Fluid mechanics : Barometer - slight confusion.

[ludic]

What would happen to the mercury in the column if a barometer is accelerated upwards?


In static condition, acceleration is g.

When the system moves upward with an acceleration a, effective acceleration = g + a.

The air above the mercury in the trough will press it with higher force (i.e the normal reaction force at this interface increases), so the pressure at this interface will be higher than atm. P . To make the pressure at the base of the column equal to this increased pressure, mercury rises in the column.
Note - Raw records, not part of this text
One turning vector, and how many ticks it has turned:
The counts run from 0 to 188.
[-15 -14  13  -1 -35   5  35 -43  34  19  -2   0  11 -19 -19 -45 -21 -17
   2  13   4  10  31  18  11   3 -11  13  32  22  12   1 -24  30 -20  25
 -31  26  28  20  14   9 -54  17   1   9   3 -22  35   0  21  29  23 -27
  -1  -5 -17  20   0 -18 -16  26 -36 -12 -52  17  22  23 -19  -3  15  16
 -17  45   4  -3   4] => 82
[-35 -25 -10 -36 -13 -21  12 -23  55 -22  15 -17  10 -12  -1 -24 -33  -7
 -10   2  36  23  33  27 -43 -30  19  34 -20 -12  -9   1 -11   1 -18   7
 -30   2   2 -25   8  29 -13  11 -14  13  18  -8  16 -25   8  34 -15 -15
  22   8 -16  39  -7 -46  -8  10   3   3 -19  40 -18  11 -31  22  15  22
 -29  25 -13  -9  11] => 38
[ 21 -41  -8 -24  -1  10 -48 -11  -5  28   9   9   4   8 -16  21 -11 -36
   1  -6 -10 -25 -30  19  18  33 -17 -26   6  45  12  14 -13   3 -14 -45
 -32  -1 -19  -2  29  -4  29  20 -29 -49  -5 -13 -22  27 -11  29  15   8
  -3  43 -10 -52 -18  -2  -8  -8 -20   2 -39  11  53  29  11   0  27  -4
  13 -10  30 -14  -6] => 3
[ 12   8 -36 -29 -23  -9  -4  11   0 -30   3  -5 -32  -4 -18  -8 -19 -53
  -8  36 -11 -22  16  43 -34 -26  -7  30  -4   8 -24   6 -30  23  23  16
   1   0   4   3  17  30   5 -17  14 -27 -32 -16  34 -44 -11  17 -13 -29
  18  22 -34   1 -36   2 -10  29   1 -20  26  25 -10  37 -21 -32  14  32
  -7  27  34 -22  -5] => 28
[-62 -45 -10 -22 -12  -3 -11 -14  22   1 -15 -16  26  -8  27   9  -2 -14
  14 -36  43  29  25  15 -21  10  -8  -5 -14  16  19 -13   5 -18  12  -2
 -19 -11 -27  -9   1 -26 -12  17 -55 -14  31  19 -10 -24  -5  46  -9  27
   7  -5 -29  17   7 -40   3  -8 -37  11 -41   4 -10  11 -28  37  10  21
   0  12  22 -38  30] => 145
[  1   7  34  13 -17  19  55 -57  -6  54 -41  -1 -34 -31 -12 -38 -13  -6
 -21  27 -33  25  16   1  14   7 -20 -10  26   5   2  25 -12  31 -17  11
  -6  17   6  23  -6  38 -39   0  30  15 -15 -31  29  -1   6  16   4  -8
   6 -35 -14   2   5  -8 -33  20 -12   4 -22   5   9  -1 -11 -48   5  -7
 -18  39   2  28   1] => 172
[ 23  15  -6 -14  -4   4  55 -47  -5  32 -12  -3 -44 -18 -50 -25 -26 -12
 -47  21 -32   9 -21  16 -14  -1   8  14  12   0 -19  19  -9  16 -34 -10
 -26   4   1   1  11  61 -17   3  28   7 -18 -39  41   8  14   5 -17   0
   9   3   5  10 -20  -7 -13  28  23  -2  -4  26  -4  26 -19 -50  26 -19
  -4  -6  -4  22 -12] => 18
[ 14   5 -34 -30  -9   3 -17  18  -4   6 -11   0 -53 -12 -38 -13 -23 -27
  -5  52 -34  -1 -24  32 -22 -11   7  21   5  -2 -18  21  -9  11   9   0
   0 -19 -19  -7   7  44  21 -25   8 -41 -43 -14  14 -24 -10  12 -22 -15
  38  20 -30 -28 -28   2 -23  11  27  10  43  29 -14   8 -20 -42  -2  -8
  20   6  18  -5  -6] => 116
[-18 -11   5 -17 -33 -10  27 -37  28  15 -16   3  32 -21   4 -25 -13 -21
  10   3  12  19  20  15  17   7 -26 -20  33  38   4  10  -7  20  -1  26
 -20  33  -2  24  26 -16 -67  13 -32  -8   7  -6  23 -32  18  34  38   8
  18 -17 -24  12   4 -21  -8  14 -46  -2 -50  17  31  24   3  17  -6  21
 -15  33  24 -19   7] => 80
[-10  -5 -20 -26 -38  33 -25   5 -10  32   6  17 -15  10 -38  -4  28 -15
  17   8 -15   1 -18   5  22  -5 -11  14  11  27   4   0  15  14  41  14
 -31  13  15  15  19   1 -18  -1 -22 -29 -27  -5   3   6  17 -11  32  -4
  14  -2 -27 -49 -32  15 -34  42 -46  15 -32   7  39  45  -6 -28  -4  10
  12  35  24 -12 -10] => 70
[-59 -49 -22 -19 -15  10  -8 -25  32   6  -3 -24  17 -13  12  -6  -8 -13
   4 -39  39  20  19  17 -23  15   5   7  -6  10  22 -19   4  -8  12   4
 -27 -13 -11 -11  -2 -10 -19  21 -48   0  30  12  -8  -5   4  47  -9  15
   0  -1 -27  16  10 -35   1  -1 -44  18 -54   4  -8  16 -38  34  16  16
   2  22  16 -38  32] => 146
[  3  28 -21 -24 -12 -10  41  -8 -44  -8 -53   3  -9 -17  18  20  -4 -19
 -27  -3  -7  26 -14  11 -22  -7 -30 -11 -16  21 -30   1  16  -6  12  18
   3  -4 -54  19  19 -14  -7  -6 -32 -31 -15   9  22 -52  -8  19  -9  41
  14 -11  -5  23 -29   3  16  19  11   0  26  -9  -9  43 -17 -30   0   3
   3 -42  45 -22   1] => 121
[ 20 -40  29 -26 -10 -20 -40 -12  20   8  -3  24  44   8  17  11   3 -19
  14  14  18  -4  26  11  15 -14 -27  -7   0  30  11  16 -21  -1 -16 -26
 -37  26   5  -1  33 -21  22  12 -11 -49  13  -4 -24  -5 -15  27  31 -13
   0  17  -2 -37 -24 -20 -16  -7   0 -17 -34  36  74   4  29  28  22  17
 -26   9   9   6 -17] => 90
[-20 -47 -13 -33 -12  31 -56  -8   8  48  10  11 -12  15 -15   9  17 -12
  23  -6   0   3 -22  -2   7   4   2 -22  -3  15  19  10  17 -12  27 -22
 -38 -12 -10 -12   3  14  12   5 -30 -29   5   1 -41  19  -6  19  10   8
  20   9 -35 -66  -9 -12 -41   1 -39  36 -42  10  32   8  12  -2   7   3
   2  38  11 -12  10] => 157
[ 19   2  24   5  -8 -11  16   8 -13  -3 -50   2  -3 -23  28  -8 -12 -44
  -8  46 -15 -12  56  30  13   8 -48   5  15  14   0  12 -61  29   6  11
  23  11   2  34  -8  -2  24 -16  23 -46 -24 -15  12 -35 -39  28  -5 -33
 -21   0 -11   0 -17  12  -4  -3  14 -40  15   8  21  -6  -3 -31  13  27
  -4  19  25   9  -9] => 184
[-17   8  -7  -1 -26  22  11  23 -11  31 -28  11 -29 -16 -17 -31  32 -10
   9  45 -23  14   9  12  35   6  -5  48  28   1  13   5 -16  27  35  43
   7   9  12  39 -22  -3  -5 -24   5 -39 -42  -8  16 -14  -3  -7  14 -26
  -4  -8 -24 -17 -26  24 -38  32 -15  -5  -4  10  -2  -2 -26 -51  -3  12
  35  41  19   8  -7] => 73
[  3  16 -18 -15 -16 -13  26   9 -17 -25 -36  -6 -29 -17   8  -4  -9 -34
 -27  26  -2  -3  37  39 -26 -14 -20  41 -13   2 -23  -2 -41  19  20  23
  17  -2  -6  21  -9  11  18  -9  14 -26 -22 -15  39 -45 -22  16 -31 -22
 -11   4 -11  28 -38  14   9  27  20 -28  28  11 -21  27 -37 -45  17  32
   6   5  24  -6  -2] => 30
[  4  -4   2 -17   9 -17  32 -15 -10  25 -62   7   3 -30  10   0 -24 -19
 -24  18 -20  30 -35  14   6  24 -19 -44  26  30  -7  15  12  -8 -34 -17
  -3  -5 -63   3  21 -10 -13   5 -40 -41  -5   2   2 -35  -5  30  14  50
  28   2   3   3   3 -22   6 -18  16  11  13  14  10  -9   8   0   7 -25
  12 -44  31  -2   4] => 12
[  4  -5 -16 -23  -2  -8  30 -34  10  17 -22  -6   0 -29 -17 -10 -45 -27
 -18   2 -19  18 -43  22 -11  20 -14 -46  23  36  -8  16  16   2 -39 -16
 -25   3 -40  -3  42  14 -48  19 -34 -16  -4 -18  16 -28  21  36  16  44
  46  14 -10   1   5 -29   2  -1  -3  25  -4  25  11  22   2   4   2 -26
  -1 -21  29 -17   4] => 14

Am I not right in thinking that on being accelerated upward the mercury would rise in the column?
Please do point out where I am amiss if I am wrong.

 

[russ_watters]

Your answer assumes that the reservoir is exposed to an airstream while accelerating upwards. What about when it first starts accelerating? What if it is in an elevator? The air above the barometer need not apply additional pressure.

 

[ludic]

But why would we assume it otherwise ?

And my answer and explanation are sound if the air in the surrounding is not confined as in the elevator, right?

 

[K^2]

Acceleration will cause the mercury to get effectively heavier. That will make the column go down, not up.

Ram pressure will depend on velocity, not acceleration. That's currently an undefined quantity, because you only stated that there is an acceleration. At what moment in time should we consider the situation? What initial velocity was?

 

[ludic]

Please be so kind and patient to clarify this doubt:

I understand the part where mercury in column becomes heavier and goes down because of increased effective acceleration

What I don't understand is why - if we call the pressure of atmosphere it's weight upon unit surface area being considered - would the effective weight of atmosphere, and hence its pressure not increase on the barometer trough due to this same increased effective aceleration, and force the mercury in the column back up... effectively keeping the height of mercury in the column same as when the barometer was static.

Sorry I have never studied about Ram pressure... please tell me what is the flaw in the above reasoning.....

I am thinking that maybe what I reason considers the atmosphere above the trough static, but in actuality, it won't have any increased pressure because the air will shift sideways as the barometer ascends.

 

[russ_watters]

But why would we assume it otherwise ?

Because maybe the barometer is not exposed to a moving airstream - such as in the barometer in an elevator example I gave...

And my answer and explanation are sound if the air in the surrounding is not confined as in the elevator, right?

No.

If there is an airstream, the airstream starts off zero speed, while the acceleration will be non-zero. Velocity pressure is a function of velocity (squared), not acceleration, so when the airstream is moving slowly, the pressure will be very small.

The pressure and the acceleration are not proportionally related.

What I don't understand is why - if we call the pressure of atmosphere it's weight upon unit surface area being considered - would the effective weight of atmosphere, and hence its pressure not increase on the barometer trough due to this same increased effective aceleration... [/emphasis added]

The velocity pressure is a function of the velocity. So if the acceleration of the barometer is 10 m/s/s, the instant that acceleration begins, the velocity is still zero and the velocity pressure is therefore also still zero.

 

[K^2]

What I don't understand is why - if we call the pressure of atmosphere it's weight upon unit surface area being considered - would the effective weight of atmosphere, and hence its pressure not increase on the barometer trough due to this same increased effective aceleration, and force the mercury in the column back up... effectively keeping the height of mercury in the column same as when the barometer was static.

Ah, good question.

The reason is that the entire column of air above is not being accelerated when you accelerate the barometer upwards.

First of all, air can flow around. So you are only accelerating a fraction of air around barometer. That situation gets worse higher up, as air just parts to let barometer through, rather than accelerate with it.

Secondly, even if you did force all of the air to accelerate with barometer, it will take a rather long time for the disturbance to propagate upwards, and make the entire height accelerate.

If you were to put barometer at the bottom of an extremely tall cylinder, one that's tall enough to hold the entire height of the atmosphere (or just enough so that the everything above doesn't contribute significantly) then accelerate the whole structure, and let things settle, then when the entire column of air is accelerating at that constant rate, the barometer will again equalize.

But this is very far removed from situation where you just take barometer and accelerate it upwards.

 

[ludic]

I thank you both profoundly for your patient and analytical explanations.